Overview: Wearable sensing refers to sensing technologies incorporated into devices like smart watches and smart rings that are worn on the body. By contrast, remote sensing refers to sensing technologies that are placed in the built environment such as vibration sensors, microphones, visible light cameras, infrared cameras, millimeter wave radar, and other forms of radio frequency-based sensing. Remote sensing technologies deployed in the home environment can be used for a variety of health-relevant applications from monitoring activities of daily living to collecting vital signs like heart rate. While wearables have an advantage over remote sensing approaches in that they can provide more ubiquitous monitoring, remote sensing technologies have the advantage that they are lower burden as users do not need to remember to wear or carry a device.
MassAITC Pilot Project Highlights: MassAITC has funded multiple projects that leverage remote sensing technologies. These funded technologies are being applied to early detection of health conditions like frailty, acute illness and cognitive impairment, longitudinal health monitoring of cardiovascular health and Parkinson’s disease, fall risk detection and prevention, and more. MassAITC Year 3 pilot awardee REOFTech spun off a new company, EC-Safety, and was accepted into two accelerator programs. Ehsan Edali, a MassAITC pilot PI, received follow on funding from NIH (1R01AG089169) to further develop vision language models for predicting cognitive impairment from gait mechanics. Livindi, integrated a fall detection voice algorithm into their commercial home monitoring system and were recognized by two organizations as the most comprehensive monitoring system for older adults. More information on funded pilots in this area is listed below, along with additional resources including MassAITC webinars touching on this topic area.

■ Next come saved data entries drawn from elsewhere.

m =
115,124,129,125,130,137,122
147,138,136,130,137,107,138
110,117,118,125,118,150,117
138,134,132,129,134,115,134
144,136,135,130,136,111,137
121,126,128,127,128,135,124
148,138,136,130,138,105,139
123,125,126,128,124,134,125
145,137,135,130,136,110,137
113,120,122,126,121,146,119
148,140,140,132,135,104,141
137,133,132,129,132,117,133
Indices start at 1.
The entry in row 2 and column 1 is 147
The bottom-right entry?
Answer: 133
The entry in row 1 and column 2 is 124
The entry at row 2, column 2?
Answer: 138
The bottom-left entry: 137
The entry directly above the smallest entry?
Answer: 146
The entry in row 1 and column 1?
Answer: 115
The top-right entry?
Answer: 122
The entry at row 3, column 1: 110
The entry in row 1 and column 3 is 129
The largest entry?
Answer: 150
The entry just right of 113?
Answer: 120
The entry directly above the largest entry -> 107
The entry directly below 119?
Answer: 141
The top entry of the column that holds the largest entry is 137
The entry just right of the largest entry?
Answer: 117
The entry at row 2, column 3?
Answer: 136
The entry directly above 127?
Answer: 130
The bottom entry of the column that holds the smallest entry?
Answer: 117

Read these off the table that follows. Rows and columns are numbered from 1.
1) Read off the entry at row 2, column 2.
2) Read off the entry in row 2 and column 1.
3) Read off the entry in row 3 and column 2.
4) Read off the entry at row 3, column 3.
5) Read off the bottom-right entry.
6) Read off the entry at row 1, column 1.
7) Read off the entry in row 3 and column 1.
128	104	104	156	116	127	108	117	121
122	154	149	130	125	109	144	129	128
120	129	118	118	144	128	124	153	151
130	124	123	126	113	124	130	134	131
128	133	120	116	121	109	139	144	133
124	127	125	114	135	125	121	146	137
1) 154
2) 122
3) 129
4) 118
5) 137
6) 128
7) 120

Read these off the array that follows. Counting starts at 1.
1) The entry at row 1, column 3?
2) The entry just left of the largest entry?
3) The entry at row 2, column 1?
4) The top-right entry?
5) The entry at row 3, column 1?
6) The bottom entry of the column that holds the largest entry?
7) The entry in row 1 and column 1?
[[120 125 123 120 124 121 127 127 136 126 130 129 130 123 119]
 [136 136 137 128 126 146 122 132 121 134 119 132 134 133 127]
 [136 134 121 123 121 143 130 122 130 139 133 133 137 131 127]
 [121 121 127 126 130 134 127 136 129 123 120 132 119 123 131]
 [136 135 124 135 142 127 120 123 123 123 117 133 120 131 124]
 [129 134 131 132 125 127 131 128 133 123 127 132 134 132 130]
 [127 129 131 126 132 137 131 130 128 125 126 126 130 132 121]
 [122 127 122 130 122 123 122 135 133 130 130 127 136 123 126]
 [121 117 128 130 136 132 132 136 124 123 116 130 119 123 134]
 [124 129 130 136 121 129 131 128 127 123 128 127 128 133 127]
 [136 131 120 126 125 135 124 122 126 139 136 126 129 129 130]
 [120 130 127 100 125 130 132 126 133 138 130 131 138 128 135]
 [121 125 124 124 125 128 123 133 132 126 132 127 131 123 121]
 [133 130 126 125 127 132 121 123 126 139 133 127 129 131 131]
 [133 128 135 127 129 128 129 122 128 136 121 133 123 127 122]]
1) 123
2) 126
3) 136
4) 119
5) 136
6) 128
7) 120

Questions about the table below. Indices start at 1.
1) Read off the entry directly below the largest entry.
2) Read off the entry in row 1 and column 2.
3) Read off the entry at row 1, column 1.
4) Read off the entry at row 2, column 2.
5) Read off the top entry of the column that holds the largest entry.
6) Read off the entry in row 3 and column 1.
7) Read off the largest entry.
8) Read off the bottom-right entry.
array([[142, 132, 104, 121, 104, 130],
       [125, 123, 107, 145, 107, 119],
       [144, 126, 112, 140, 112, 139],
       [135, 105, 127, 114, 127, 123],
       [118, 122, 124, 154, 124, 126],
       [126, 104, 128, 134, 128, 123],
       [130, 109, 131, 143, 131, 131],
       [138, 142, 128, 125, 128, 142],
       [137, 111, 130, 140, 130, 139],
       [116, 132, 114, 150, 114, 125],
       [125, 124, 132, 105, 132, 118],
       [125, 139, 100, 141, 100, 124]])
1) 134
2) 132
3) 142
4) 123
5) 121
6) 144
7) 154
8) 124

Contactless Cardiovascular Health Monitoring for AD using an AI-Enhanced mmWave Radar
Justin Chan, Carnegie Mellon University. Swarun Kumar, Carnegie Mellon University. Neelesh Nadkarni, University of Pittsburgh. The proposed work uniquely aims to measure pulse transit time and blood pressure across different arterial points across the body using the reflections of wireless signals from a single AI-enabled mmWave radar device, which is a key enabler towards whole-body blood flow monitoring both in home and clinical environments.

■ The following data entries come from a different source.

A small network was shown many inputs. Here are its activations along a few directions, one row for each input.
In each table, some parts of the input vary, and every possible input appears once, in random order.
Descriptions start from the smaller parts, as in this example, which fits no table here: line(4) and (point or ring(9) or (values(3) and ring(8))).
Shared parts are said once, and a part with two or three values counts as separate values.
In the rows, 128 means zero.

A family of inputs:
row 1: [156  95 169 143  82  48 199 110  84 130 110 114 161 109]
row 2: [140 162 109 134  62 138 101  90  72 156  78 136  56 138]
row 3: [ 27  76 107 145 103 140 112 177 171 136 148 114 114  69]
row 4: [166 153 135 126 118  79 140 146  70 159 125 156 154  69]
row 5: [ 50 167 147 159 131 151  93 122 177  80 102 141 142 152]
row 6: [ 86 159 176 137 149 153 106 207 139 155 130 133 164 117]
row 7: [208  84 140  94 189 126 137 130 164 150 162 116 198 136]
row 8: [146  93  90  82 158 117 138 101 170 126 169 129  62  88]
row 9: [188  94 172  88 180  70 157 117 150  93 156 136 173 164]
row 10: [195  95 106 123 222 178 125 135 126 129 129 112 138 142]
row 11: [215 102 128 143 148 178 111 113 138 123 123 122  72 169]
row 12: [180 150 138  92 134 133 111  56 164  67 152 110 130 185]
row 13: [119 161  73 102  96 161 121 118  64 149  94 135 123 118]
row 14: [133 151 108 137  65  84 137  58 123  85 103 116 147 122]
row 15: [ 86 128  75  74  78  69 133 100 118 140 101 106  50  56]
row 16: [ 71 119 127 206 135 146  98 158 113 152 152 156 122 179]
row 17: [ 73 160 180 146 130 102 165 186 146 114 129 154 153 159]
row 18: [ 65 156 125 173 123 230 122 180 115 158 142 119 144 135]
- What is each input in this table made of? => values(3) and (point or ring(5))
- Which other rows agree with row 4 in the values(3) part? List them by row number. => row 1, row 2, row 13, row 14, row 15
- Which other rows does row 9 become when the ring(5) part takes its other values? List them by row number. => row 7, row 10, row 11, row 12

A family of inputs:
row 19: [179  84 124 118 153 147 102  95 154  83 154 122 104 173]
row 20: [ 47 124  95 171  96 130 109 143 108 122 125 101 113 114]
row 21: [115  79  86 143  92  91 110  73 130  98 125 104  75 123]
row 22: [111 143 137 139 179 158 119 184 165 156 117 139 141 153]
row 23: [ 40 133 106 164 115 101 130 169 130 166  91 115 108 107]
row 24: [118 158 138 169 160 171 121 155 144 161 123 119 139 168]
row 25: [170  83 118 106 147 128 129 105 161 102 173 111  91 144]
row 26: [106 129 125 137 157 173 126 168 144 126 174 116 126 128]
row 27: [147  78 106 139 114 127 121  76 140 104 153 112  90 136]
row 28: [222 130 125  86 139 134 105 109  92 112 119 151 131 139]
row 29: [138 163 194 100 140 111 154 150 143 117 126 169 181 143]
row 30: [ 75 137 125 150 141 137 144 163 142 178 117 120 121 128]
row 31: [114 133 124 161 155 192 114 149 138 116 155 116 141 141]
row 32: [121 142 141 167 162 172 106 177 148 144 113 135 145 172]
row 33: [145 161 197 131 128 134 138 139 137 104 107 165 185 147]
row 34: [150 121  95  87  86  64 122 105  78 137 104 128  93  67]
row 35: [105  75  86 120  97  78 121  89 144 109 133 106  65 104]
row 36: [215 120 126  58 145 122 118 128 103 124 125 143 134 124]
row 37: [185 125 106  73 116 104 140  97  91 147 119 139 122  88]
row 38: [ 54 147 110 186 108 107 113 151 118 162  92 108 117 129]
row 39: [224 142 120  96 134 137 116  95  97 126 119 140 133 118]
row 40: [175  86 122 124 139 153 121  87 150  92 157 109  94 162]
row 41: [145 170 192 131 121 138 158 120 133 118 112 151 183 142]
row 42: [137  67 106 113 126 116 137  89 154 112 150 110  86 116]
row 43: [ 84 167 160 146  75  69 148 113 103 117  89 144 156 108]
row 44: [ 78 166 163 127  83  56 155 118 122 137  98 149 148  85]
row 45: [112 164 179 134  99 110 164 110 111 126 109 148 174 129]
row 46: [112 143 128 146 166 163 140 178 162 162 122 122 140 147]
row 47: [111 125 127 131 164 169 109 182 149 116 170 129 130 141]
row 48: [118 133 127 150 156 177  95 164 133 111 165 123 141 165]
row 49: [105 151 172 113  99 106 183 127 134 136 107 154 171 108]
row 50: [162 133  96 111  84  77 107  85  72 130  88 131 103  78]
row 51: [ 76 124 106 137 136 144 131 149 128 145 167 108 130 119]
row 52: [ 43 121  93 152 113 114 113 152 123 135 135 104 108  91]
row 53: [190 129 111  93 113 115 130  77  73 137 111 137 126 108]
row 54: [ 84 126 112 168 127 164 115 137 122 133 151 114 128 123]
row 55: [138 165 186 105 130 124 173 135 146 127 121 154 180 130]
row 56: [ 83 140 125 174 136 143 131 147 122 169 113 116 134 156]
row 57: [172  78 115  98 155 136 116 116 173  90 161 129  99 152]
row 58: [214 126 117  63 135 127 136 116 102 134 127 131 133 114]
- Changing only one part turns row 33 into row 41. The same change can be made to row 29. Which row results? => row 55
- Changing only one part turns row 20 into row 54. The same change can be made to row 23. Which row results? => row 30
- What is each input in this table made of? => values(2) and line(4) and ring(5)
- Which other rows does row 42 become when the line(4) part takes its other values? List them by row number. => row 25, row 35, row 57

Behavioral Analytics is the New Medical Device
Rhoda Au, Boston University, Laura McIntosh, EmPowerYu. This project will use in-home multimodal sensors to detect changes in daily life activity patterns that indicate fluctuations in cognitive status.

An Objective Assessment Tool for Evaluating Functioning in Older Adults
Ehsan Adeli, Victor W. Henderson, Stanford University. The proposed project aims to design a mobile app that not only instructs and records individuals performing Short Physical Performance Battery (SPPB) tests but also uses these data for predictive analysis to monitor and quantify the risk of cognitive impairment over time, utilizing video data analyzed for motor-cognitive relationships.

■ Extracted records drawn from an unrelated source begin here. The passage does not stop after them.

A small network was shown many inputs. Here are its activations along a few directions, one row for each input.
In each table, some parts of the input vary, and every possible input appears once, in random order.
Descriptions start from the smaller parts, as in this example, which fits no table here: one of 3 separate values, together with either a single point or one of 11 places around a ring or (one of 4 places along a line, together with one of 8 places around a ring).
Shared parts are said once, and a part with two or three values counts as separate values.
In the rows, zero is written as 128.

Other details of the inputs shift rows strongly along two fixed directions, in all tables alike. That doesn't count.

Table:
x1: [139 136 149 125 134 134 131 104 105 138 152]
x2: [125 148 134 131 138 123 126 110 123 132 168]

Towards an AI-based Care Plan for ADRD Caregiver-patient Dyads
G. Antonio Sosa-Pascual, REOFTech. Michael Busa, UMass Amherst. This project aims to collect data from wearables and smart home sensors to determine the state, rate, and direction of change in dementia patient agitation and caregiver well-being.

Chronic Pain Monitoring and Assessment for LTC Residents with ADRD by AI Sensing
Xian Du, Joohyun Chung, UMass Amherst. Shishir Prasad, BD.
In this project, we will develop the approach for the continuous monitoring of long-term care (LTC) resident’s behavioral and physiological signals over extended durations using cameras and wearable sensors.

Detection of falls and other health events using sound, activity monitoring and machine learning
Richard Watkins, Livindi. The Livindi pilot project aimed to develop and test a technology platform that detects distress-related events—especially falls—using audio recognition, motion sensors, and machine learning. Participants received pre-configured kits with tablets and sensors, and the system was designed to operate entirely on-device to ensure privacy.

Decreasing Risk of Falls via Computer Vision & AI Driven Functional Assessments
Dave Keeley, Electronic Caregiver, Inc. Michael Busa, UMass Amherst. This research project will enhance Electronic Caregiver’s Addison Care system with computer vision methods for evaluating functional strength, stability, and falls risk in older adults.

Validating a Remote Sensor for Continuous Health Monitoring of Older Adults to Support Aging in Place and AD/ADRD Care Management
Ryan Gooch, TellUs You Care. Rebecca Spencer, UMass Amherst. This study will test Tellus’s machine learning algorithms for tracking physiological and behavioral status using data from Tellus’ radar device.

Early acute illness detection in delirium and dementia
Jane Saczynski, Northeastern University. Edward Marcantonio, Beth Israel Deaconess Medical Center. Acute illness presents in the most vulnerable organ in the body, among patients with dementia that organ is the brain and acute illness often presents first as delirium, an acute confusional state. This project will evaluate home monitoring devices as early indicators of acute illness in persons with dementia.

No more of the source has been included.